Hide Forgot
Description of problem: The Windows PV netfront driver has this little nugget of code: do { prevState = curState; curState = xenbus_read_driver_state(info->xbdev->otherend); RhelDbgPrint(TRACE_LEVEL_INFORMATION, ("Device state is %s.\n", xenbus_strstate(curState))); if (prevState != curState) { backend_changed(info->xbdev, curState); } } while (curState == XenbusStateInitWait || curState == XenbusStateInitialised); This means that the driver will check the backend state in a tight loop until it shows as XenbusStateConnected.

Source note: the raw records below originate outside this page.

Below are the code and all the weights of a small trained network. Each question names an input and a class and asks about switching units off, where a switched-off unit gives its printed mean instead of its output.

import numpy as np


def w(rows, s, z=0):
    codes = np.array(rows[::2]) - 128.0
    scale = np.full(codes.shape[1], s)
    scale[-1] = z or s
    return codes * scale


def f(y):
    return y / 2 * (1 + np.tanh(0.7978845608 * (y + 0.044715 * y**3)))


def log_softmax(a):
    a = a - a.max(-1, keepdims=True)
    return a - np.log(np.exp(a).sum(-1, keepdims=True))


def net(x, mask):
    res = np.array(x, float).reshape(1, 7) / 4 @ E
    y = f(res @ A[0][:, :-1].T + A[0][:, -1])
    res = res + np.where(mask, y, B[0][:, -1]) @ B[0][:, :-1]
    return log_softmax(res[-1] @ U[:, :-1].T + U[:, -1])


A, B = {}, {}
E = w([
[129,145,210,104,187,24,176,125,82,147],'x0',
[153,11,46,153,93,178,130,72,211,147],'x1',
[86,122,160,125,67,127,144,161,91,144],'x2',
[120,199,174,94,174,188,154,78,138,114],'x3',
[167,214,254,115,111,105,121,91,179,109],'x4',
[147,128,94,177,38,195,133,173,113,64],'x5',
[124,36,4,68,205,182,184,151,114,118],'x6',
],0.0096)
A[0] = w([
[170,235,175,136,158,117,104,119,99,104,31],'neuron 1',
[116,202,172,115,111,151,106,91,158,84,218],'neuron 2',
[177,178,135,155,115,95,116,145,113,112,61],'neuron 3',
[117,123,94,150,122,158,172,200,63,11,161],'neuron 4',
[97,108,110,101,174,34,144,164,79,134,1],'neuron 5',
[137,140,134,70,195,156,162,97,143,112,23],'neuron 6',
],0.012,0.0019)
B[0] = w([
[191,179,67,105,194,168,28,43,214,137,250],'neuron 1',
[187,74,45,171,62,178,61,101,121,35,235],'neuron 2',
[100,164,124,180,109,57,185,84,226,52,185],'neuron 3',
[108,22,23,130,123,188,100,199,93,129,228],'neuron 4',
[115,212,173,28,168,100,2,112,231,173,209],'neuron 5',
[154,120,241,218,91,29,122,181,104,24,183],'neuron 6',
],0.0086,0.014)
U = w([
[144,72,50,165,92,165,170,188,55,120,206],'0',
[184,165,226,197,99,11,152,112,130,73,117],'1',
[94,236,254,70,162,68,161,170,97,199,1],'2',
[164,117,48,124,159,158,104,103,189,123,184],'3',
],0.0097,0.006)

Each question gives the input, the list of numbers given to net, and the class t.
The units are the neurons (one row each of A and B). Each row of codes is followed by its name. A weight is (code - 128) times the scale printed after its matrix; where a second scale follows, it is the last column's (A, B and U).
mask holds one flag per neuron, in row order. A switched-off neuron (its flag False) gives its mean, the last column of its row in B, instead of its output. The means were averaged over made-up inputs and are rounded, as every weight is.
A unit's drop is (log p(t) with every unit on - log p(t) with that unit switched off) / (log p(t) with every unit on - log p(t) with every unit switched off).
The circuit of an input: a set's keep is (log p(t) with only the set's units on - log p(t) with every unit switched off) / (log p(t) with every unit on - log p(t) with every unit switched off). Starting from all 6 units, units are removed one at a time, each time the one whose removal leaves the highest keep (on an exact tie, the one counted first), for as long as the keep stays at least 0.8.
circuit, biggest first: the units of the circuit, biggest drop first
most important unit: the unit with the biggest drop
top k neurons: the k neurons with the biggest drops, biggest first
drop when u is switched off: that unit's drop, to one decimal
input [-1,-7,5,-5,0,5,-3], class 3: top 2 neurons -> neuron 1; neuron 3
input [2,-3,-6,-5,-3,0,-5], class 1: circuit, biggest first -> neuron 4
input [-1,5,8,-2,8,-3,-8], class 3: top 3 neurons -> neuron 2; neuron 1; neuron 6
input [0,2,1,0,-4,-8,0], class 2: top 2 neurons -> neuron 2; neuron 1
input [-5,3,-6,6,-6,-6,4], class 1: top 3 neurons -> neuron 6; neuron 4; neuron 1
input [-1,-3,7,-3,-2,3,-6], class 0: top 4 neurons -> neuron 5; neuron 6; neuron 4; neuron 1
input [-4,-7,2,-4,0,-5,1], class 2: circuit, biggest first -> neuron 2; neuron 4
input [-4,-8,-2,-5,7,-7,7], class 2: top 2 neurons -> neuron 5; neuron 2
input [7,-5,-6,-7,6,-1,6], class 2: top 2 neurons -> neuron 5; neuron 2
input [-5,5,5,8,-2,-1,4], class 0: circuit, biggest first -> neuron 1; neuron 5
input [2,3,-8,4,-5,3,-4], class 0: top 3 neurons -> neuron 1; neuron 5; neuron 3
input [-5,5,-4,-7,-2,2,3], class 0: top 2 neurons -> neuron 1; neuron 5
input [0,-6,-7,6,2,-7,0], class 1: top 2 neurons -> neuron 6; neuron 4
input [2,6,-4,6,4,-3,2], class 1: most important unit -> neuron 6
input [2,-5,-6,-5,-4,8,8], class 0: top 2 neurons -> neuron 4; neuron 1
input [5,-5,3,5,7,-6,0], class 3: top 3 neurons -> neuron 1; neuron 2; neuron 5
input [4,-8,-6,-5,2,-6,1], class 2: top 3 neurons -> neuron 5; neuron 2; neuron 4
input [5,-1,8,2,4,-6,1], class 2: top 2 neurons -> neuron 5; neuron 4
input [2,0,5,-5,6,-7,-7], class 3: top 3 neurons -> neuron 1; neuron 6; neuron 2
input [7,-8,-3,-8,3,-8,-3], class 2: circuit, biggest first -> neuron 5
input [7,0,-6,2,8,2,3], class 1: drop when neuron 6 is switched off -> 4.0
input [-6,0,8,2,1,0,4], class 0: drop when neuron 1 is switched off -> 0.2
input [5,2,-6,3,2,-3,8], class 1: drop when neuron 6 is switched off -> 0.4
input [-2,-8,-6,4,3,-1,-7], class 3: drop when neuron 1 is switched off -> 1.1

On the dom0 side, this results in extreme event channel traffic and xenstored spending unusual amounts of CPU time returning nodes from the xenstore (e.g., /local/domain/0/backend/vif/144/0/state) If for some reason hotplug scripts fail to bring up the backend side correctly, the Windows driver will never recover. xenstored will continue to be pummeled with requests, spending precious dom0 CPU cycles. Why isn't this using a xenbus_watch* function?
I've never seen it in practice. This piece of code is _very_ heavily hit by WHQL tests and they pass (though admittedly they do so on an otherwise idle machine). Still, I am aware of it. Historically it was because this code was run with interrupts disabled. It was even worse, because the Windows guest would have been completely hung. Newer versions of the drivers changed it so that at least the Windows guest will "just" hammer on dom0. The block drivers have the same problem too (and with the complete-hang behavior, unfortunately).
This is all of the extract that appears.